Decades-old fight against privatisation of forest land bearing fruit for Baghmara Buffer Zone

The community forest, spread over an area of 215 hectares, is filled with varied flora and fauna. Wildlife enthusiasts visit the area to get a glimpse of spotted deer, rhinos, several species of birds, and tigers.

Ramesh Kumar Paudel

Ramesh Kumar Paudel

The Kathmandu Post


Wildlife inside the Baghmara forest. PHOTO: THE KATHMANDU POST

December 27, 2023

KATHMANDU – Visitors to Sauraha, a popular wildlife destination, also often reach the nearby Baghmara Buffer Zone Community Forest to enjoy a boat ride along the Budhi Rapti river and for splendid views of the forest from the view tower in the middle of the forest.

Tourism has changed the face of the local community who have worked hard to protect the forest over the past decades.

The community forest, spread over an area of 215 hectares, is filled with varied flora and fauna. Wildlife enthusiasts visit the area to get a glimpse of spotted deer, rhinos, several species of birds, and tigers.

However, if the locals had not fiercely fought against the land mafia to protect the forest land, the story of Baghmara Buffer Zone Community Forest would have been different, says Bhubhaneshwar Prasad Chaudhary. Chaudhary is a native of Baghmara and is the former chairman of the forest. His family has dedicated itself to the protection of the forest land.

Back in the late 1980s, the locals strongly protested against the privatisation of the forest land. Around 103 bigha [70 hectares] of land inside the forest had been registered in the names of private individuals before 1989. Around two dozen locals led by Chaudhary, Rukmini Rimal, Shiva Prasad Acharya, Somala Raut, Januwa Raut, Kanchha Tamang, and Bishwanath Poudel led a protest movement to prevent the privatisation of the forest land.

The locals protested against those who were building private houses inside the forest area. Twenty-one people were arrested by the police during the protests, says Rimal.

“We fought tooth and nail against those who wanted to privatise the forest,” said Rimal. “All those years of resisting have paid off. Today we are very proud of what we have managed to protect.”

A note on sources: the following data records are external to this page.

Each row below holds a small network's activations on one input, seen along a few directions.
Each table varies a few parts of the input and shows all the possible inputs, shuffled.
Descriptions start from the smaller parts, as in this example, which fits no table here: one of 8 places around a ring, together with either a single point or one of 11 places around a ring or (one of 2 separate values, together with one of 6 places along a line).
Shared parts are said once, and a part with two or three values counts as separate values.

Other details of the inputs vary at random and push rows far along three fixed directions, the same in every table; ignore that.

A family of inputs:
r1: 16; -13; 36; -1; 7; 0; 0; -59; 21; -4; -3; -8; 2
r2: 17; 12; -6; 9; -27; 21; 10; -1; -9; 18; -9; -20; -10
r3: 42; 0; -19; 14; -38; -2; 23; -5; 2; -11; 5; -12; 16
r4: -33; -16; 74; -11; 9; -10; -6; -30; 20; -20; 16; 3; -5
r5: 15; -23; 46; 2; 5; -6; 6; -70; 23; 0; -7; -4; -18
r6: 17; 14; -19; 8; -9; 15; 1; -16; -9; 26; -9; -22; -9
r7: 0; -7; -26; -8; 0; -8; 19; 24; 4; -21; -3; 35; -40
r8: -21; 2; -9; -7; 26; -9; -21; 44; -7; -12; 11; 18; 31
r9: -27; -12; -42; -7; 17; -10; 11; 10; -4; 8; -3; 23; -44
r10: -22; 15; 0; -8; 15; -12; -25; 39; -7; -7; 19; 2; 12
r11: 12; -1; -17; 11; -23; 9; 3; -4; -6; 31; -12; -24; -1
r12: 12; 10; -23; 7; -9; 15; 5; -18; -8; 27; -16; -20; -2
r13: 22; 6; 33; 7; -5; 3; -19; -12; 3; 4; 1; -20; 34
r14: -7; -21; -33; -8; 20; -21; 20; -4; 9; -11; -12; 40; -53
r15: -20; 24; -10; -9; 23; 10; -15; 58; -18; -22; 9; 19; 46
r16: -13; 18; 36; -4; 26; 0; -40; 25; -7; -14; 15; -6; 79
r17: -25; -8; 67; -5; 14; -18; -26; -17; 11; -7; 18; -9; 10
r18: 23; -1; -29; 8; -2; 19; 9; -20; -4; 19; -17; -10; 10
r19: -1; -7; -23; -5; 2; -8; 18; 26; 0; -17; -4; 35; -43
r20: 18; 15; -22; 4; -11; 15; 2; -18; -5; 23; -8; -23; -7
r21: -28; 6; -6; -10; 25; 7; -9; 45; -11; -20; 10; 24; 31
r22: -10; 2; 29; 4; -10; 23; -3; -14; -4; 13; -1; -23; 30
r23: -36; -42; 37; -9; 10; -44; 7; -27; 26; -12; 2; 26; -64
r24: -20; 4; -32; -4; -2; 0; 13; 37; -10; -2; -5; 20; -30
r25: 26; 3; -16; 14; -41; -2; 20; -4; -2; 0; 8; -24; 5
r26: 43; 18; -25; 10; -21; 12; -6; 11; -6; 12; -9; -20; 21
Each input here is: one of 2 separate values, together with either a single point or (one of 3 separate values, together with one of 4 places along a line).
Question: Changing only the choice among 2 separate values turns r13 into r17. The same change can be made to r26. Which row results?
Answer: r10
Question: Which other rows does r26 become when the choice among 3 separate values takes its other values? List them by row number.
Answer: r1, r7

A family of inputs:
r27: -3; 2; -26; 0; -6; -5; -6; 24; -5; 17; 0; 0; -6
r28: -13; 36; -24; -6; 13; -2; -29; 80; -23; -13; 13; 3; 41
r29: -35; 29; -35; -10; 22; 14; -19; 68; -27; -4; 15; 13; 45
r30: -14; 4; 11; -12; 33; -16; -13; 13; 3; -26; 14; 31; -1
r31: -4; -32; 51; 2; -10; -13; 19; -53; 20; -13; -1; 0; -3
r32: 14; 1; -2; 5; -20; 16; 9; -2; -1; 2; -6; -6; 24
r33: 13; 26; 2; -1; 10; 16; -19; 15; -11; -2; -4; -15; 52
r34: 5; -14; -39; 9; -15; -16; 16; 2; -1; 18; -10; 1; -45
r35: -27; -29; 43; 0; 3; -13; 10; -47; 14; -7; 2; 1; -11
r36: -28; 6; 7; -15; 39; -14; -17; 8; -1; -13; 13; 25; -9
r37: 18; -15; -35; 9; -21; -22; 21; 8; 2; 3; -9; 8; -39
r38: -30; -18; -9; -14; 36; -23; 1; 2; 12; -19; 16; 36; -43
r39: 12; 4; -11; 2; 3; 13; -8; -14; -2; 20; -11; -10; 19
r40: -37; -16; -3; -20; 37; -27; -1; 6; 10; -15; -2; 37; -47
r41: 35; 1; -25; 14; -25; 32; 15; 14; -11; 20; -26; -5; -9
r42: 5; -33; 48; 2; 9; -19; 6; -61; 25; -12; -5; 3; -2
r43: 2; 3; -9; -1; -7; -3; 18; 7; 0; -12; 0; 18; -25
r44: 35; 9; -24; 11; -31; -2; 9; 4; -5; 11; -9; -8; -26
r45: 2; -5; -47; -3; -7; -19; 4; 48; -4; -5; 1; 27; -27
r46: -2; -29; 33; 0; -5; 11; 12; -32; 10; 16; -17; 3; -37
r47: 46; 11; -50; 9; -15; 16; 15; 2; -5; 9; -9; -10; -3
r48: -23; -8; 54; -3; 5; 7; -6; -36; 10; -10; 19; -16; 22
r49: -42; -16; 4; -15; 19; -35; -3; 21; 9; -13; 6; 28; -53
r50: 36; 2; -4; 18; -38; 16; 7; -34; 2; 31; -6; -46; -4
r51: -24; 10; 67; -6; 13; 9; -19; -5; 5; -24; 13; -11; 59
r52: -25; 17; 68; -5; 20; -4; -37; -8; 0; -3; 25; -20; 47
r53: 32; -10; -11; 9; -32; -4; 16; -15; 8; 5; 0; -14; -26
r54: 32; 26; 6; 8; -2; 31; -25; -2; -9; 10; -5; -30; 84
r55: -8; 4; -37; 1; 23; -5; -4; 14; -10; 5; -3; 10; 1
r56: 24; 7; 1; 11; -37; 30; 18; -36; -3; 29; -25; -37; -3
r57: -14; 21; -3; -3; 4; 11; -3; 13; -12; 1; 6; -1; 8
r58: 16; 7; -2; 4; -18; 18; 12; -3; -1; -5; 6; -14; 19
Question: What is each input in this table made of?
Answer: one of 2 separate values, together with either a single point or (one of 3 separate values, together with one of 5 places around a ring)
Question: Changing only the choice among 2 separate values turns r35 into r31. The same change can be made to r46. Which row results?
Answer: r41
Question: Start at r54 and move only the place on the ring of 5, one step at a time. The first step leads to r33. Which rows follow, in order?
Answer: r30, r47, r42
Question: Which other rows does r39 become when the choice among 3 separate values takes its other values? List them by row number.
Answer: r27, r29
Question: Which other rows does r36 become when the choice among 2 separate values takes its other values? List them by row number.
Answer: r30

A family of inputs:
r59: -28; -18; 49; -8; 10; -2; 1; -26; 11; -20; 10; 7; 14
r60: -13; 22; 20; 0; 9; 28; -16; 8; -15; 1; 8; -20; 69
r61: 18; -30; 34; 2; -13; -13; 20; -37; 26; -13; -11; 16; -39
r62: -4; 29; -21; -7; 27; 2; -29; 44; -18; -10; 20; -3; 61
r63: -47; -15; 61; -11; 19; -33; -16; 6; 18; -31; 31; 17; -2
r64: 40; 4; -10; 10; -24; 17; 17; -20; 2; 15; -21; -9; -17
r65: -1; 6; 35; 3; -6; 21; -4; -14; -4; -6; 6; -20; 56
r66: -25; -25; 36; -17; 27; -22; 1; -17; 18; -25; 6; 35; -43
r67: -20; 20; 20; -1; 17; 29; -20; 5; -15; 10; 3; -21; 64
r68: -16; -9; 1; -3; -2; -26; 4; 33; 4; -17; 14; 14; -24
r69: -39; 9; -30; -16; 50; -27; -22; 56; -8; -26; 26; 41; 8
r70: -16; -17; -37; -4; -8; -30; 22; 22; 5; -1; -1; 28; -83
r71: 23; 29; -59; -1; -3; 15; 4; 59; -21; -1; -7; 13; 2
r72: 1; 25; -1; 7; -1; 34; -7; 4; -18; 17; -4; -27; 56
r73: -18; -16; 39; -7; 27; -18; -19; -35; 14; -9; 12; 2; 11
r74: 32; 2; 17; 11; -13; 6; -6; -34; 6; 6; 1; -29; 38
r75: 39; -11; -18; 13; -20; 10; 10; -55; 7; 34; -24; -31; -19
r76: 20; 8; -13; 4; -3; 17; 3; -10; -4; 24; -23; -8; -12
r77: 0; 7; -41; 4; -15; -5; 9; 23; -9; 18; -6; -1; -40
r78: 19; -3; 19; 13; -36; 3; 6; -29; 6; 18; -5; -30; -9
r79: 9; 27; -89; -2; 7; 13; 1; 67; -28; 9; -16; 24; -27
r80: -33; -27; 17; -11; 10; -19; 15; 6; 12; -34; 12; 38; -18
r81: 50; 3; -28; 15; -31; 6; 11; -17; 1; 13; -12; -20; 12
r82: 9; -19; 0; 7; -29; -5; 14; -39; 9; 28; -19; -17; -56
Question: Changing only one part turns r66 into r79. The same change can be made to r60. Which row results?
Answer: r72
Question: What is each input in this table made of?
Answer: one of 4 separate values, together with one of 6 places along a line
Question: Which other rows does r73 become when the place on the line of 6 takes its other values? List them by row number.
Answer: r62, r69, r74, r75, r81
Question: Which other rows does r61 become when the choice among 4 separate values takes its other values? List them by row number.
Answer: r68, r80, r81

A family of inputs:
r83: 16; 7; 57; 6; -24; -1; -18; -15; 1; -5; 16; -39; 44
r84: 16; 0; -34; -3; 3; 7; 15; -1; 2; 12; -22; 14; -40
r85: -39; 37; 31; -11; 34; 16; -43; 33; -15; 4; 14; -7; 54
r86: -23; 14; 62; -3; 4; 15; -26; -25; -3; 23; 1; -28; 17
r87: 50; 15; -28; 14; -35; 6; 6; 19; -10; 6; -3; -28; 14
r88: -6; -36; -19; -4; 17; -22; 21; -42; 19; 7; -12; 22; -64
r89: -22; -29; -15; -4; 7; -21; 16; -37; 9; 15; -9; 12; -75
r90: 31; 19; -35; 10; -35; 32; 16; 17; -16; 9; -9; -21; 25
r91: -35; 29; -18; -15; 42; 4; -25; 59; -16; -8; 14; 26; 15
r92: -43; -20; 56; -7; -3; -11; 4; -12; 15; -16; 20; 7; -12
r93: -32; -16; 7; -22; 65; -22; -12; 20; 16; -42; 9; 65; -13
r94: 11; 10; -29; -6; 14; -24; -8; 59; -3; -40; 16; 32; 26
r95: 21; 2; -61; 5; 9; 7; 8; -4; -4; 19; -15; 8; -5
r96: 35; -21; 37; 14; -23; 17; 19; -53; 25; -10; -10; -13; 35
r97: 3; 14; -16; 12; -47; 24; 13; 13; -15; 28; -6; -28; -8
r98: 47; -2; 39; 15; -33; -4; 2; -40; 15; -9; -2; -28; 33
r99: -21; -25; 6; 0; -6; -12; 10; -44; 9; 31; -16; -13; -55
r100: 29; 0; -63; 4; 15; 7; 10; -8; -7; 7; -14; 14; -2
r101: -5; -22; -18; 1; -28; -7; 35; -1; 6; -8; -7; 17; -59
r102: -30; -13; 52; -16; 29; -7; -8; 8; -2; -49; 25; 21; 43
r103: 32; 20; -20; 16; -44; 4; 5; 23; -16; 22; 1; -33; 2
r104: 6; 38; -16; 13; -29; 12; -23; 62; -27; 17; 13; -37; 40
r105: 5; -18; 68; -3; 22; 3; -9; -66; 26; -9; -8; 2; 13
r106: -45; -3; -43; -15; 46; -23; -6; 35; -8; -4; 4; 34; -29
Question: Changing only one part turns r91 into r101. The same change can be made to r85. Which row results?
Answer: r92
Question: What is each input in this table made of?
Answer: one of 4 places along a line, together with one of 6 places along a line

A family of inputs:
r107: -21; 33; -11; -2; 6; 14; -34; 75; -27; 8; 11; -15; 53
r108: 24; 30; -64; 8; 0; 14; -6; 22; -23; 32; -19; -15; 19
r109: 21; 15; 11; 21; -50; 34; 5; -17; -14; 35; -2; -55; 34
r110: -52; -5; 16; -21; 43; -23; -13; -4; 8; -23; 27; 18; 6
r111: -13; -9; -77; 2; -1; -4; 27; 25; -17; 15; -3; 17; -35
r112: -15; -16; -78; -7; 18; -37; 30; 57; 5; -36; 11; 68; -51
r113: -31; 1; 45; -16; 23; 6; -3; -16; 10; -33; 14; 13; 15
r114: -10; -23; 50; 2; 10; 2; -15; -50; 14; 15; -6; -25; 30
r115: 29; -22; -25; -1; -5; -3; 32; -25; 16; 0; -27; 35; -96
r116: 28; -7; 46; 13; -37; 0; 3; -57; 12; 26; -20; -36; -15
r117: -12; -5; 49; -6; 20; 1; -7; -20; 9; -16; -8; 17; 7
r118: 29; -27; -34; 1; -2; -18; 22; -46; 17; 23; -20; 11; -86
r119: 49; 16; -29; 11; -38; 16; 10; 31; -12; 5; -9; -18; 30
r120: -23; -21; 25; -13; 30; -43; -27; 15; 16; -38; 28; 33; 12
r121: -26; 3; 47; -6; -5; -7; -9; -18; 10; -10; 20; -14; 2
r122: -44; -19; 39; -16; 37; -5; -9; 17; 10; -28; 3; 37; 3
r123: 42; 40; -34; 11; -22; 22; -14; 27; -20; 31; -7; -32; 3
r124: 43; -17; 36; 21; -36; -7; 18; -64; 16; -2; -2; -37; -4
r125: -18; 34; -11; -2; 10; 39; -10; 49; -30; -5; 11; -2; 73
Question: What is each input in this table made of?
Answer: either one of 4 separate values or (one of 3 separate values, together with one of 5 places around a ring)
Question: Which other rows does r108 become when the choice among 3 separate values takes its other values? List them by row number.
Answer: r116, r117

Rimal, the only woman in the group of protestors, recalls the difficult days. “The case was in the court for 13 years. We had to keep running around, but we finally managed to save the forest,” she said.

According to Chaudhary, Baghmara got its name during the Rana regime [pre-1951] in Nepal when the ministers would come to the forest to hunt tigers.

“Sometime in 1966, the landlord appointed by the royal family started giving written permits for agricultural pursuits in the Baghmara forest area to private individuals,” said Chaudhary. “The encroachment of the forest area started after the distribution of the permits for agriculture. Later it became a playground for the land mafia. They would produce the same old permit in 1989 and claim the forest land. Around 64 people acquired their land ownership certificates for 103 bigha of land inside the Baghmara forest in this manner.”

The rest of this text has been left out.